Hollow grinds: Why are they so hated???

A few people have mentioned flat grinds getting thicker as you sharpen. If you have a full flat grind and sharpen the whole bevel, that doesn't happen. Also hollow grinds may stay a bit thinner in the beginning but they then thicken nonlinearly.
 
I read the grinds are done by machines with big abrasive wheel discs, so probably much cheaper to have that sort of equipment as opposed to automated belt abrasives. I'd guess the wheel types are mechanically simpler, easier to operate, and cheaper to maintain.

Not to say all hollow grinds are cheap, but just probably cheaper on mass scale production.

I would agree with you but i would add, as you do, "i'd guess" and "probably" cause, in fact, i've no clue about the cost of such or such machine tool operation. To come back to the title of this thread "Hollow grind, why are they so hated?" i don't think anyway it's cause of the cost, there are cheap and expensive also hollow grind knives. I rather think it's cause knife nuts, for good reasons, like better functionnality, or bad ones, like new hype, prefer now- for how long?- flat or convex grind. I'm not fond of hollow so i can't judge of, but i would like to have opinions about the compared merits of the different grinds "in situ".

dantzk.
 
For those that have binding issues when cutting cardboard, try this.
Instead of making the cut with the knife at a 90 degree angle to the edge of the cardboard, try 45 degrees. (Looking down at the spine of the knife & edge of the cardboard)
That will allow the cardboard to separate, and the knife won't bind.
Similar to cutting a box apart...it is easier at the corners than in (the middle of) a side.
 
A few people have mentioned flat grinds getting thicker as you sharpen.

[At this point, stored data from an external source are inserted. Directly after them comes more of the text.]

rotation ticks, each row followed by its count of ticks
The counts run from 0 to 293.
[ 14.6   4.3   7.9  15.4 -19.4  40.9 -31.1 -18.7 -20.2  -8.8  36.6  29.1
   9.5  15.7 -34.5  -4.8 -17.4  -7.8 -12.4  23.5 -16.6   1.4  -1.6  -5.7
 -26.5  17.7  -3.1  13.9  14.0  16.6  24.1  10.3  -6.7  18.3 -28.9 -23.4
  11.5  17.5  10.3  11.3   2.2  10.2   0.3   3.4 -15.6   0.5  11.7  18.1
  -6.4   4.0 -10.4  -0.7  13.2 -27.9  21.7   7.3  42.9   1.5 -17.7  -7.6
  31.9 -13.2  15.9  25.5   9.6 -23.3]
252
[  4.5   7.2 -16.4   1.3  -5.1  42.9  -4.8 -26.0 -28.8   1.1  31.4  15.8
   6.9  26.8 -43.5  -2.3 -11.0 -14.8 -26.7   9.7 -24.8 -15.2   1.7   0.3
  -9.8  -4.2 -24.1  19.6  19.4  27.0  23.1  12.0  -6.6   8.2 -33.8   3.0
  -1.6  32.5   0.6  13.6  18.8   7.8 -19.5  -2.0  -0.7   0.5  -1.1  29.7
  11.0   1.7  -4.5   9.9  20.5 -16.3  18.3  -3.6  38.4   7.3 -23.9  -7.8
  10.5   2.5  15.4  43.6  21.2   3.0]
87
[ 15.3   7.9  -7.6   8.3 -26.2  51.8  -1.5 -15.6 -15.0  -4.9  39.9  18.4
  12.5  25.8 -35.8  -2.3 -20.7 -15.1 -16.9  12.7 -23.8  -3.7  14.0 -19.8
  -6.6  -2.9 -11.9  20.4  19.3  22.4  24.7  14.6  -3.3   9.4 -33.6   2.6
  13.8  26.4   0.8  15.6  12.0  -8.3 -25.4  -4.0  -1.1   2.5   6.7  25.5
 -11.8   5.4  -8.4   4.7  19.3 -19.4  14.7  -5.9  25.6  -1.6 -29.5   3.5
  13.0  -7.8  18.7  47.4   5.6   0.0]
90
[  5.4  10.0  -9.5   5.6 -14.7  38.6  -2.7 -17.2 -10.4  -5.8  38.4  26.2
   2.8  20.2 -38.4   6.4 -10.5 -11.0 -12.7  25.0 -27.2 -14.5   4.9 -10.1
  -8.3  -8.3 -20.6  19.6  15.6  11.3  21.2  13.1   4.7  17.0 -38.9  -9.1
  12.9  25.6  -0.5   5.0  14.6  -8.1 -34.1  -7.7   3.1   3.3   6.2  33.1
 -13.2   2.4 -11.7 -10.8  35.9 -18.4  10.7 -16.1  27.3  -2.5 -20.2   8.7
  15.1 -10.7   2.3  46.1  17.8   1.5]
193
[ -5.2  16.2 -12.6  10.6 -19.8  27.9 -15.5 -13.8 -20.1 -15.9  31.7  35.9
   0.1   5.5 -43.9  -6.1 -10.4  -5.0 -27.5  34.1 -27.2  -9.1  -6.2 -17.2
 -14.3  -9.4 -20.5   9.6   7.0   4.0  26.4  15.9  -4.4  13.5 -29.9 -19.4
  16.7  21.8  16.4   5.1  26.6  -6.9 -29.5   3.2  -8.1   1.0  10.2  20.4
 -18.1  11.9 -16.3  -2.8  18.9 -16.3   4.3  -3.7  19.5 -12.1 -18.9   0.6
  33.6 -12.5  17.1  26.4  17.5 -11.2]
79
[  4.8   8.8 -10.3  12.4  -6.2  38.2  -9.0 -13.8  -5.5  -5.3  40.6  24.4
  14.5  16.6 -37.8   7.6 -12.6 -14.3  -7.9  22.7 -34.1 -15.1  -5.3  15.8
 -17.0  -2.4 -20.0  12.7  15.6  24.0  23.6  11.2   4.6  20.4 -24.5 -16.1
  12.3  27.1  -3.6  -5.3  18.9  -9.6 -19.8 -14.4   9.5  -4.4  10.1  19.4
 -11.0  -1.3 -11.4  -8.8  20.2 -17.0  23.8 -12.8  39.9  12.7 -30.2  16.0
  18.7  -0.7   4.3  38.1  17.8  -6.3]
118
[  1.0  14.4 -16.7  11.2 -13.2  28.9 -10.8 -15.8 -25.2 -11.9  27.8  35.8
   5.1   7.3 -52.5 -12.6 -11.7 -10.5 -38.4  18.2 -27.2 -14.0  -9.2 -10.9
 -17.0  -6.6 -18.4   7.5  17.7  24.5  32.4  12.2  -4.6  13.5 -18.0 -16.4
   6.5  19.9   9.6  12.1  28.3  -5.1 -21.4  -0.1 -10.5  -3.8   1.8  24.3
 -10.7   7.0 -11.8  -6.0   8.3 -13.7   3.9   7.6  25.7  -3.8 -19.8  -1.7
  28.8  -4.1  27.7  33.9  13.9  -6.8]
270
[ 19.2  -1.1  -5.8  14.4 -20.1  43.7   1.4 -22.1 -11.9   3.1  48.4  14.3
  16.0  24.3 -44.8   3.8 -16.7 -13.2  -4.8  16.0 -14.8  11.6  10.0 -10.8
  -9.0   2.2  -2.7  19.4   7.2  26.5  22.6  18.4  -7.0   9.5 -30.1 -16.6
  11.5  29.8  -2.7  17.9  15.1  -3.7 -13.8  -7.6   0.7 -19.0  15.1  28.9
 -25.7  -5.2  -7.7  -0.7  31.6 -12.5  28.0   1.7  31.2  21.2 -16.7   8.4
  12.6  -1.9   2.7  29.5  -4.0  -5.4]
209
[  8.3  16.5 -12.1   8.4  -9.5  32.3 -21.8 -36.2 -12.0  -9.0  31.0  26.0
  19.0  15.9 -41.5  10.4 -13.2  -8.5 -26.5  23.8 -33.3 -18.7   0.6   0.7
  -5.5  -1.2 -21.7  27.1   5.1  20.7  17.8   4.2  -4.5   5.4 -23.0   3.6
   5.2  32.4  14.4  -5.6  27.4 -12.1 -10.5 -11.4   5.0  -0.2   9.7  17.6
 -11.5  -5.7  -7.8  23.6  24.6 -12.9  16.5   6.3  35.4   0.4 -33.9  -6.3
  21.4   1.9   5.8  30.3  25.6  -3.9]
11
[-11.1  28.5 -19.0  -0.2 -23.0  28.0  -6.5 -15.1 -28.1  -6.2  24.9  32.1
   2.3  11.4 -41.6  -6.4  -5.7 -10.7 -33.0  35.3 -26.0 -10.2 -18.3  -6.5
 -23.0   1.1 -25.2  10.0  12.3  14.2  20.7  22.4 -10.3  26.3 -19.9 -20.4
   7.0  24.8  -0.1   5.9  25.1  10.8 -25.8   3.4  -3.5  -1.2   7.5   2.7
 -12.3  12.8 -14.1   5.6   9.9 -14.5  10.3 -10.6  29.2  -6.5 -20.0   6.5
  21.7 -19.0  19.5  25.8   5.6 -18.2]
154
[ -1.1   1.7  -2.1  19.1 -15.7  28.3  -3.9  -6.9 -20.0  -8.2  45.6  35.1
  -2.3   8.1 -51.7  -0.1  -7.9  -4.6 -22.4  23.6 -21.4  -8.8  -5.5 -11.1
 -16.1 -10.1 -21.0   5.2   2.3   8.3  33.7  20.5  -4.0   8.0 -33.1 -26.0
  12.8  15.7   8.2  11.2  17.7  -0.4 -25.9  -1.9  -6.6  -8.7   2.7  34.4
 -14.2  11.6  -3.1 -22.9  23.2 -18.0  10.1  -6.2  27.3  -6.6 -15.3   3.9
  29.9 -13.0   6.4  32.2  17.0 -10.4]
77
[  5.0  13.4 -18.0   9.4  -8.2  27.3  11.0 -27.2 -13.6   3.9  34.5  23.1
  11.4  19.6 -51.9  -3.7  -2.2 -12.1 -28.8  21.2 -23.3  -2.0  -9.7  -1.5
  -7.3  -0.4 -13.0  18.4  10.7  33.2  27.2  24.5   0.5  15.2 -26.7 -24.7
   7.7  25.4  -1.4  10.6  30.4  -4.0 -27.0 -16.0   6.2  -9.1   5.3  25.4
 -24.4   1.4  -9.2  -4.9  25.4  -3.7  11.7   4.6  34.0  18.5 -19.9  13.4
  15.4  -2.6   4.1  28.0   2.3  -6.1]
122
[  9.0   6.8  -5.8  11.9 -20.9  46.2 -25.4 -21.5 -11.7  -7.1  47.5  16.8
  19.1  19.1 -36.2  11.5 -13.8 -12.0   5.8  29.9 -22.3  -2.2   8.0   2.9
 -17.1   0.7 -11.3  15.6   5.7   9.5  12.1   2.2 -13.0  11.6 -31.8  -4.7
  10.0  44.4   0.4   4.6  11.4   4.4  -4.1   9.2   1.6 -16.0  15.9  21.5
  -3.4  -4.6 -10.4  12.0  30.9 -22.1  33.6 -11.4  38.0  13.1 -19.0  -2.4
  16.0   8.6   6.7  24.9  17.6  -7.2]
101
[ 14.1   3.4   2.8  17.0 -18.0  44.7  -9.2  -7.7 -20.2 -11.9  41.4  16.6
  12.4  22.9 -39.4  -8.8 -16.4  -0.8 -20.7  16.2 -22.5   4.2   6.0 -10.8
  -6.7   4.1 -12.1  10.7  13.4  14.3  34.1  19.6  -1.1   1.0 -34.1 -10.4
  16.5  19.4  12.8   5.5  21.2 -11.3 -22.6  -6.7  -9.2   5.4   7.0  24.0
 -11.5  18.5  -0.8  -3.5   3.0 -19.0  17.1   1.0  36.9   0.7 -33.8  -2.8
  27.0 -15.3  15.1  39.0  12.3  -8.2]
164
[ -4.3   2.6  -4.9   3.4 -15.4  37.4 -16.7 -19.3 -34.0   4.4  36.4  30.4
   3.0  19.4 -38.2   6.3  -7.7 -11.2 -21.6  28.3 -20.6  -9.9  -7.6   4.6
 -32.6   2.0 -26.9  10.6  -0.4  15.6  21.5  11.5 -23.1  11.3 -25.8  -9.6
  -1.8  31.2  -1.2  15.9   4.0  34.5  -2.8  11.3  -5.0 -15.0   2.5  23.4
  11.9   4.7  -1.4   6.2  22.0 -19.2  25.5 -10.0  39.6  -1.1 -10.0  -4.7
  21.3  -6.8   6.5  29.1  15.8 -16.2]
70
[  5.0  16.0 -17.6   8.1 -11.5  33.5  -9.1 -33.7 -15.3  -4.0  38.9  19.8
  22.8  14.6 -45.5  -0.5  -9.9 -10.9 -29.9  17.5 -30.6  -8.9  -4.9   7.5
  -7.7  -6.6 -21.3  24.8   5.3  27.5  21.9   3.7 -15.0   3.5 -15.0   6.7
  -2.2  36.4   6.1   2.3  31.5   0.3  -6.1   0.7   7.9 -20.5   0.6  15.7
  -5.5  -5.9   2.8  24.2  16.5 -12.4  24.7   5.1  34.7  11.4 -28.6  -2.7
  10.1  11.9  15.5  25.3  19.8  -4.3]
202
[ -0.9  13.5 -10.9  10.1 -31.4  38.6  -5.5 -18.7  -3.3  -7.0  49.5  30.3
   2.6  13.4 -41.1   3.6 -11.4 -13.8  -7.3  30.5 -15.7  -1.3   2.9 -18.1
 -16.3  -4.6 -11.3  23.5   8.8   9.1  12.8  12.3  -6.9  25.0 -33.6 -23.3
  16.7  24.8  -6.4  13.0   7.9   5.4 -21.7   2.0   0.9 -16.4  11.0  22.1
 -29.2  -4.8 -16.1  -9.5  43.2 -18.4  16.7 -10.7  18.6  -2.6  -5.5  11.6
  17.2 -10.2   5.0  27.8   1.7 -11.1]
107
[ 13.3   8.3 -10.1  10.6 -25.0  40.5  -3.0 -25.8 -20.3  -4.6  36.0  26.6
   9.0  16.5 -47.4 -11.9 -18.9 -15.3 -33.1   8.9 -17.5   2.0   9.4 -24.9
  -6.4   0.5  -8.7  23.2  11.9  27.9  27.7  14.6  -7.6   6.1 -26.7  -0.5
  10.0  20.4  10.8  21.8  16.3  -3.4 -15.0  -3.2  -7.6  -4.7   1.4  30.5
 -19.7   0.0  -9.6   9.9  21.7 -14.2  12.2  14.9  18.3  -1.2 -18.8  -5.4
  16.5  -6.6  20.1  39.7  -1.2  -4.2]
92
[ 15.0  16.6  -7.2  11.5 -33.3  40.7  -8.1 -28.0  -5.8  -3.0  42.0  22.3
  14.4  17.6 -42.1   3.7 -15.5 -11.7 -10.6  27.0 -13.3   9.4   7.2 -23.2
  -9.1   5.7  -1.1  27.0   4.4  20.4  14.9  17.4  -7.7  14.7 -31.1 -18.0
  14.8  28.8   3.5  11.4  13.9  -3.1 -12.9  -3.6  -5.1 -14.0  14.8  18.3
 -35.8  -7.8 -16.2  11.7  34.0 -14.0  22.3   6.4  23.6   4.1 -14.1   4.9
  21.5 -12.0   6.1  27.1  -8.8 -13.7]
211
[ 15.5  19.8 -17.1   6.0 -16.2  44.9 -10.6 -27.5  -4.8  -8.4  35.0  12.5
  20.2  22.2 -40.6  -5.0 -12.8 -15.6  -5.3  19.3 -22.7  -1.9   6.4  -5.6
  -7.9   6.2  -4.3  24.2  27.2  27.5  18.2  11.5   2.3  21.2 -28.7 -11.9
  12.5  31.3   1.9   7.1  20.3 -12.4 -16.5  -6.0  -0.6   2.9  15.1  18.2
 -19.7  -7.4 -21.0   6.9  25.0 -16.8  18.8   1.9  33.5  13.1 -26.9   1.8
  14.2   0.6  16.4  34.8   3.9  -2.5]
16
[  2.4  10.3 -19.3  -0.4 -11.7  39.4  -5.6 -31.7 -35.0   7.2  22.7  15.0
  12.5  20.9 -42.8   2.2 -10.8 -12.4 -31.4  24.2 -25.5 -12.4  -4.0  -7.9
 -12.1  -4.7 -26.8  11.8   0.2  20.9  20.4  14.4 -14.2  -0.2 -27.6   6.2
  -1.0  36.7   8.7  14.5  28.6   5.2 -14.9   3.6  -4.0  -3.7   5.2  26.2
   4.7   2.1  -7.0  26.7  19.9  -9.1  19.0   2.7  34.9   8.1 -20.4 -10.7
  18.0   2.9  13.4  34.3  18.9  -2.5]
276
[ -2.9  17.7 -17.3  14.9 -22.8  31.7   2.7 -23.0  -8.1 -16.1  47.1  27.0
  13.3   9.4 -49.6  -4.4  -8.6  -8.9 -26.9  21.7 -25.4  -5.1  -3.2  -9.9
   1.1 -17.7 -22.1  24.7   4.5  14.5  28.1  14.1  -3.5   4.6 -24.6  -4.8
  10.4  28.9   4.3   4.0  34.9  -9.4 -26.6  -2.1  10.2 -15.8   1.5  18.9
 -28.8   9.2   0.8   4.3  22.5 -14.3  11.4  -2.3  18.2  -3.7 -29.2   5.6
  12.5  -4.4  14.3  27.5  11.4  -4.8]
198
[  8.2  10.1 -12.7  12.7 -18.4  32.3 -11.1 -24.7 -30.2  -9.3  32.1  19.3
  12.4  14.7 -52.6 -17.0 -11.6  -5.7 -32.1  18.8 -14.4   5.8  -6.4 -16.8
 -11.6   1.6  -4.9  10.8  12.5  21.7  31.6  16.9  -9.3   7.1 -28.6 -20.1
   9.8  28.1  15.4  17.5  32.4  -2.2 -14.2   6.9 -15.9  -6.1   6.9  24.6
 -12.1  10.9  -7.9   9.7   4.2 -12.7  12.6  17.9  34.0   8.1 -19.9 -13.7
  25.8  -5.4  27.6  23.1   7.5 -12.0]
167
[ 14.9   9.5   3.7   3.2 -21.4  46.4 -13.6 -24.3 -29.3   5.8  32.7   9.4
  16.5  32.2 -23.9   7.2 -13.8  -4.3 -16.3  28.8 -21.3   3.8   5.0  -6.7
 -11.8  14.1 -19.0  22.0  -0.5  13.0  16.3  22.8 -10.5   7.3 -36.3   0.7
   8.6  29.1   8.4   4.5  13.9  12.1  -8.8  -3.3  -3.8   6.9  15.2   8.5
  -4.0  10.6  -4.2  25.9  12.3 -17.5  28.8  -4.2  45.4   5.6 -33.7  -7.3
  21.9 -21.2   0.7  32.7   7.6 -11.2]
56
[ -5.8  18.0 -11.0   4.5 -33.4  38.1 -25.0 -18.6 -29.4  -3.6  33.1  31.6
   9.1  14.0 -33.6   3.0  -8.5 -11.1 -17.0  37.3 -20.3  -5.4  -8.1  -8.2
 -31.9   3.1 -21.4  10.7   2.7   6.6  11.8  10.5 -25.6  21.3 -21.6 -10.6
   4.7  34.6   0.3   9.9  11.9  26.7  -5.5  20.3  -4.0 -13.5   9.0   6.8
   1.4   3.6 -11.3  17.6  16.1 -23.0  23.6 -12.0  31.7  -7.5 -12.1  -4.4
  25.1 -13.2  18.1  22.5   6.5 -21.6]
68
[ 14.4  -1.1  -2.6  19.4 -19.9  41.5  -6.0 -25.2 -13.1 -13.9  51.9  17.5
   7.3  19.4 -49.9 -11.0 -12.5  -9.2 -17.9   9.0 -10.0   9.2  11.8 -14.9
  -2.4  -5.3   0.4  22.0  12.0  18.0  28.0  10.5  -6.0   1.2 -39.3  -9.6
  12.8  28.3   4.8  18.8  17.3  -2.1 -14.7   5.3  -5.7 -12.2   1.4  31.8
 -16.4   5.7   1.3  -1.9  24.8 -22.3  17.7   9.2  27.0   7.5 -17.6  -9.4
  14.3   1.0  17.6  31.0   8.2  -4.8]
283
[-13.9  10.3 -10.7   7.6 -17.3  29.7  -5.5 -21.1 -33.4   2.4  36.1  28.7
  -3.0  15.4 -42.0   5.9   0.1  -8.2 -23.9  38.7 -15.4  -7.0 -16.4  -1.5
 -24.9  -7.4 -28.4   9.8  -7.9   5.4  20.6  18.2 -19.6  11.7 -30.5 -16.2
   1.7  32.8  -2.0  12.5  19.4  33.7 -16.0  15.6   0.2 -14.6   0.3  18.9
   0.9  12.4   3.6   4.7  28.2 -15.5  18.9 -15.2  34.9  -3.0  -7.4  -3.8
  18.2 -13.0   3.0  21.0  18.4 -17.0]
260
[ -2.5  10.0 -12.2   7.7 -11.6  28.4   3.5 -20.4 -15.8   2.6  39.2  35.8
   1.3  13.8 -48.7   0.8  -4.7 -18.3 -22.4  21.5 -21.2  -8.2 -17.8   1.4
 -26.7   7.2 -16.0  18.2  11.9  32.7  24.3  17.0  -4.6  28.4 -20.5 -36.0
   5.4  14.1  -7.5  12.1  12.6  14.2 -18.5  -9.9   3.0 -14.5   1.2  19.2
 -24.5  -3.9  -9.2 -15.5  28.6 -10.5  15.3  -1.4  35.1   6.5 -10.6  18.6
  16.8 -12.8   1.6  29.1  -0.5 -17.9]
225
[  8.4  10.1  -7.4  17.8 -33.8  37.9  -6.3 -20.8 -14.2 -12.2  52.2  21.6
  18.4   8.8 -43.8  -1.7 -19.1  -6.2 -20.0  22.9 -21.3   6.6   5.4 -19.1
  -6.1 -13.7 -11.7  19.6  -6.9  10.6  25.0  16.1 -16.6  -2.3 -24.6   1.9
  14.5  35.1   9.7  11.7  25.5 -11.1 -11.8   7.0  -1.8 -27.9   7.8  20.1
 -25.6   6.5  -2.3  17.5  18.5 -14.2  24.0   4.2  17.0  -0.4 -25.4  -1.8
  17.4  -2.9  15.1  20.6   3.5 -10.1]
95
[  1.8   3.4  -4.8  14.8  -8.6  36.5 -18.9 -25.8  -8.0  -8.5  50.5  26.5
  11.4  15.3 -42.0   7.4  -6.1 -15.6  -4.2  21.8 -20.6  -9.6  -7.8  25.3
 -25.2   3.5 -14.7  23.9  14.1  19.8  18.1   3.0  -8.6  22.2 -23.7 -21.8
   3.9  28.3  -8.6  -0.3   6.3  20.7  -2.8   3.5  11.4 -16.9   3.3  13.9
  -6.0  -5.2   0.7  -4.4  28.7 -27.5  29.9 -10.9  46.2  11.5 -17.6   2.6
  14.0   0.2   1.7  23.5  14.1 -16.6]
220
[  0.4  12.3 -17.6  13.9 -17.0  28.6   4.0 -26.8 -13.9 -12.3  46.4  28.7
   9.3  11.8 -56.7  -6.3  -5.2  -9.7 -31.8  16.5 -21.4  -6.5  -1.9  -9.8
   2.0 -16.8 -19.4  22.6   8.3  18.3  29.8  14.9  -5.4   6.5 -25.9 -11.5
   9.2  23.6   3.7   7.3  33.4  -4.8 -27.4  -5.0   5.8 -15.3  -3.0  27.0
 -28.7   6.7   3.3  -4.5  26.1 -13.2  10.1   1.9  18.6  -2.5 -26.2   1.9
  12.4  -6.2  14.2  30.0  10.5  -2.1]
197
[ -0.9   1.4  -0.3  14.8 -14.6  38.5 -10.3  -6.0 -17.3 -18.2  47.3  30.6
   5.0  14.2 -40.4  -1.7 -11.3  -7.4 -23.4  16.2 -28.2 -13.1   1.1  -2.0
 -15.4  -7.1 -23.9   9.8  16.7  10.7  31.2  12.9   0.0  11.8 -32.7 -12.6
  13.0  15.9   3.6   2.1  13.0  -2.7 -26.8  -2.4  -0.8  -0.3   1.3  23.5
  -5.2  15.5   0.6 -20.5  11.5 -25.4  14.0 -10.1  31.4 -10.9 -27.3   2.9
  23.1 -12.5  12.8  40.1  22.9  -7.8]
267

If you have a full flat grind and sharpen the whole bevel, that doesn't happen. Also hollow grinds may stay a bit thinner in the beginning but they then thicken nonlinearly.

That's great item of discussion you bring up there "Jared" because I have encountered that problem myself and I did find a remedy for it. When I read my copy of "The Razor Edge Book Of Sharpening" by John Juranitch it showed me the importance of grinding or abrading in "relief" when you are doing a complete sharpening ( not to be confused with just touching up a blade like is commonly done with a 204 Sharpmaker). But rather take a coarse stone and abrade the stock back to the point to where you can set up a primary and secondary bevel. Grinding in "relief" is very important with a flat grind because like Jared said you will soon be into some very thick stock if you don't.

AGain I think it is very telling when I've observed that most kitchen/culinary knives are mostly flat grinds. Even though flat grinds have their advantages the hollow grinds will always have their place. One item of interest I would like to present are 2 fish fillet knives I own. One is a flat grind and one is a hollow grind. And they both work great.
 
all of my knives have different grinds. i like convex on some for their incredible versitility. i have a thick convex blade for chopping, a collins axe. i have a thin convex blade that slices like i have never seen before, an opinel #7.

i have hollow grinds too, mostly on my folders. my folders are for fine work, whittling and slicing food sometimes. i have a case trapper with full height hollow grinds on both blades, and it cuts great. also, the hollows are relatively shallow, so that may have something to do with cutting efficiency

i also have a case fixed blade, with a saber hollow grind. it is not very good for cutting anything, except for perhaps flesh (i have not yet had the opportunity to try it in that application) it does a bad job cutting cardboard and whittling wood.

i think that the reason that many people do not like hollow grinds is because they have only ever experienced saber hollow grinds, which do not cut well except for flesh and paper.

i used to not like hollow grinds either, until i experienced a full shallow hollow grind, and then i decided that i did like them.

all grinds have thier place and purpose.
 
How do you create a hollow grind when sharpening a knife? Do you need any special tool? I get flat and compound, but not concave or convex... Thanks
 
For cutting meat, you can't beat a hollow-grind. Just look at the Doziers (hollow grind)....they slice forever...well, almost forever.
Anything else, you need either a flat or convex grind; the hollow ground edge just won't hold up to much abuse.

Yeah, what he said. :D
I have yet to find anything better/longer lasting edge on meat/tissue then a well executed hollow grind in D2. :)
 
For those that have binding issues when cutting cardboard, try this.
Instead of making the cut with the knife at a 90 degree angle to the edge of the cardboard, try 45 degrees. (Looking down at the spine of the knife & edge of the cardboard)
That will allow the cardboard to separate, and the knife won't bind.
Similar to cutting a box apart...it is easier at the corners than in (the middle of) a side.

Here's an explanation in pictures:
DSCF04392.jpg
 
Thank you :D
Now I know that one person understood my rambling.

Good photos make it clear...a picture is worth a....well you got it :D
 
I don't mind hollow grinds in folders, I've got dozens of hollow ground folders and they work just fine.

In fixed blades, I only use flat and convex ground blades. I spend a lot of time outdoors (both for work and play) and I need a knife that can take some hard use, so I stay away from hollow grinds.